Danae by Rembrandt

Danae by Rembrandt
Danae by Rembrandt

This oil on canvas painting in 1636 by the Baroque artist Rembrandt can be seen today at the Hermitage Museum, in the Russian city of Saint Petersburg. And it is almost something miraculous that it can be seen today, already in 1985 the fabric suffered a real attack. A spectator went to the museum with sulfuric acid to pour it on the piece, to which he also made several knife cuts. Obviously, the painting suffered serious damage and required a long and slow restoration process that lasted for 12 years, until it was finally shown to the public again as the masterpiece that it is.


Rembrandt's Danae

This is a mythological scene in which we see the prototype of beauty that Rembrandt painted so many times, in works like this one with the beautiful Bathsheba with David's letter. She is a naked, young woman, in which the delicacy of her skin stands out, which becomes a large surface for the painter to show us his talent for playing with light and shadow until they become textures.

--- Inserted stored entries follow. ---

Every row gives one point. Before rounding, the points of a table are all equally far from one centre. They may lie mostly on one side of it. Where is the centre, to within rounding?
In the rows, zero is written as 128.

Points (6 x 2)
[[150 178]
 [116 171]
 [167 144]
 [115 170]
 [128 178]
 [140 180]]
Centre: [138 150]

Points (10 x 6)
[[124 155  55 117 138 166]
 [170 184 118 110 109 118]
 [ 97 183 106  95 129 185]
 [173  85 130 116 104 172]
 [170 188 124 116 102 135]
 [164  97 148  80 144 166]
 [187 115 102 107 154 141]
 [155 126  82 108 126 206]
 [ 96 185 127 140 131 144]
 [179 126 139 134 123 188]]
Centre: [130 133 117 108 118 149]

Points (14 x 11)
[[143 126 129 145 120 113 163 114 111 155  42]
 [193 128 160 153 164 158 118 117  85 121 134]
 [150 172 127 125 135  94 144  95 100  72 111]
 [195 152 154 168 126 140 108  95 102 109 100]
 [202 160 179 126 148 158 121 108 105 101 106]
 [169 192 104 179 133 140 115 112 152 136 121]
 [180 123 183 149 143 123 178  81 111 101  98]
 [191 150 143 129 122 106 204 119 106  98  78]
 [204 150 154 105 122 113 156  82 119 110  66]
 [168  93 113 169 135 140 180 100  82 141  94]
 [194 164 173 129 140  92 175 101 116 109 114]
 [189 159 152 185 129 151 150  82 112 139 125]
 [169 129 175 142 189 177 165  94 134  89 116]
 [175 136 142 158 165  80 130  90 111 109  75]]
Centre: [163 137 121 128 149 140 152 117 135 124 106]

Points (21 x 18)
[[169 181 180 167  85 111 178 117  69 148 109 144 110 162 146  85 118 121]
 [215 149 152 152 157 125 173 131 170 154  84 154 140 126 204 136 125  74]
 [127 177 187 182 121 102 179 131 166 133  73 120  81 159 134 119 113 118]
 [166 141 195 157 120  63 127 122 140  97 113 150  73 107 191 111  92  90]
 [151 117 170 124 147  95 151 174 123 143  80 149  87 151 127  56  92  71]
 [131 114 145 101 126 133 159 168 133 181 119 128 140  97 166 122 100 148]
 [177 142 177 151 142 146 224 114 170 104 100 183 127 129 129 107 111  80]
 [127 122 121 140 168  78 163 129 124 141  98 178 134 147 162  88 113  88]
 [136 141 129 101 114 129 209 147 120  98 102 143 112 161 216  92 121  90]
 [167 200 144 138 110 141 155 187 136 149  66 203 130 170 164 101 126  82]
 [153 135 150 150 109 114 145 127 104 166  60 167  65 154 158  71  62  77]
 [148 122 107 122 116 109 163 111 176 144 169 166  78 135 170 142 109 101]
 [127 118 101 141 158 108 183 140 120 102 113 137 129 111 182  97 145  90]
 [136 178 165 200 119  89 118 156 151 142  97 120 112 135 186  92  96 111]
 [154 163 182 138  96 154 134 138 144 132 104 131  46 154 200  75 102 125]
 [193 143  88 103 133 143 153 136 118 141 105 159 108  99 163 112 173  63]
 [119 157 153 162 126  91 167 131 100 161  50 163  87 124 169 100  91 101]
 [105 153 152 148  97  79 132 166 103 112 129 150  59 139 176 109  93 113]
 [ 92 158 115 161 132 118 144 153 166  95 114 161 123 174 190 145 104 115]
 [176 189 108 174 151 134 171 128 127 116 135 124 135 135 188 113 136 128]
 [103 160 145 157 138  94 150 133 105 145 137 149 122 133 167  71 129  86]]
Centre: [164 140 149 135 104 137 140 138 130 118 100 142 117 139 147 131 107  91]

Points (27 x 24)
[[153 130 166 167  66 160 114 151 131 111 134  81  94 128 111 118 174 112
  162 127  86 176 117 177]
 [142 179 207 144  84 151 164 142 138 127 114 107  92 147  87 168 164 143
  106 128  53 158 136 181]
 [126 126 182 118  94 163 119 121 150  96 137 114  80 112  96 183 166 135
  169 116 144 146 158 188]
 [156 181 180 121  93 135  92 112 122  98 128  72 129 133  71 145 170 118
  181 117  89 152 137 168]
 [197 152 187 133  86  93 142 114 146  99 100 123 123 103  89 162 164 131
  148 136  82 191 154 188]
 [140 139 157 119  63 160 106 146 116  86 126  98 129 125  65 157 181 138
  160 114  96 139 159 189]
 [141 144 176 117 105 144 136 127 151  87  96 104 140 108  99 153 184 141
  158  99  78 159 167 181]
 [150 156 176 105  99 129 111 119 143  57 124 105 122 109 100 123 180 129
  161 118  86 179 153 200]
 [159 164 159 132 108 140 118 136 136  84 120 139 139 121  66 137 175 143
  153 103  86 190 158 176]
 [178 153 210 148  94 135 166 121 145 118 116  99 102 130 101 121 169 110
  155 134  88 127 124 185]
 [150 147 202 122  76 159  89 141 127  90 122 116  58 124 132 153 159 104
  121  86 115 156 133 165]
 [166 149 173 144  72 169 128 109 147  98 144  78 114 155  78 119 163 116
  157 138  60 138 151 209]
 [185 150 160 147  88 146 115 142 128 103 154 132  93 183 127 127 168 125
  151  90 101 175 164 205]
 [128 142 172  97 109 125 140 121 131  77 137 107 105 138 101 139 155 108
  159  66 111 161 151 206]
 [185 173 194 158 100 129  96 159 142 102 139  89  76 127  58 190 125 133
  173 113  91 158 121 162]
 [152 170 168 100  77 112 111 146 111 109 162 149 102 144 112 161 180 151
  145 121  61 148 119 202]
 [143 145 120 101  54 173 144 116 139  61 155  76 138 156 102 140 172 106
  139 158  61 147 128 195]
 [177 150 165 139  91 118 180 113 162 125 121 113  67 171  93 114 145 136
  172 107  77 151 131 174]
 [141 154 149 141  57 136 104 151 120 123 127  98 136 129 101 138 182 142
  172 112  93 147 152 167]
 [173 161 185 132 114 156 129 167 155 107 115 109 101 131  93 138 176 121
  174 109  96 152 138 196]
 [130 145 198 136 114 129 115 107 120  99 104 117  90 145 108 131 164 140
  165 114  51 166 126 168]
 [147 142 167 161 110 143 104 133 155 129 135  86 130 122  87 150 201 142
  144 120 104 141 141 204]
 [186 160 186 161  73 170 131 128 134 126 160  99  90 113 112 165 180 151
  172 102  99 165 126 187]
 [151 146 191 137  83 146 112 109 127 120 132  99 100 141  57 135 170 123
  159 117 102 152 157 149]
 [190 123 198 110  73 143 117 113 116  80 138 113  74 135  59 129 159 173
  119 103 111 155 117 183]
 [150 154 160 134  90 136 143 124 121  89 101  89 115 137  84 146 187 107
  149 137  68 120 188 188]
 [158 177 171 149  90 116 122 140 134 103 154  73 133 140  95 131 193 149
  155  95  75 161 152 169]]
Centre: [170 154 131 136 101 136 132 115 135  84 133  98 102 140 119 170 122 143
 115 130 101 143 124 168]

Danaewas the daughter of King Acrisio, to whom the oracle predicted that he would be killed precisely because of his grandson born to his daughter. So Ovid's mythological stories tell us in hisMetamorphoses, that the king decided to lock his beautiful daughter in a tower so that she would not have offspring and he could escape from fate of him.

However, the almighty Zeus managed to see such a beauty and did not hesitate to seduce her. For which he was transformed into golden rain that he entered the tower, and evidently ended up falling in love with the girl and impregnating her. His son was Perseus and as the predictions said, he ended the life of his grandfather, although he was unaware of the relationship between the two.

This myth has been represented countless times throughout the history of painting, both before Rembrandt, such as in the Renaissance by Titian and later by theModernism by Klimt. And of course each era has given it not only its aesthetic character but also its interpretation.

And in the case of the great painter of Dutch Baroque it becomes a representation that divine love is a source of purity and is unstoppable. But beyond the story or its interpretation, without a doubt the best thing about this painting is the treatment of light, and like Rembrandt plays with light and darkness in a tiny room with few elements, all of them dominated by the bed and the beautiful naked woman above her.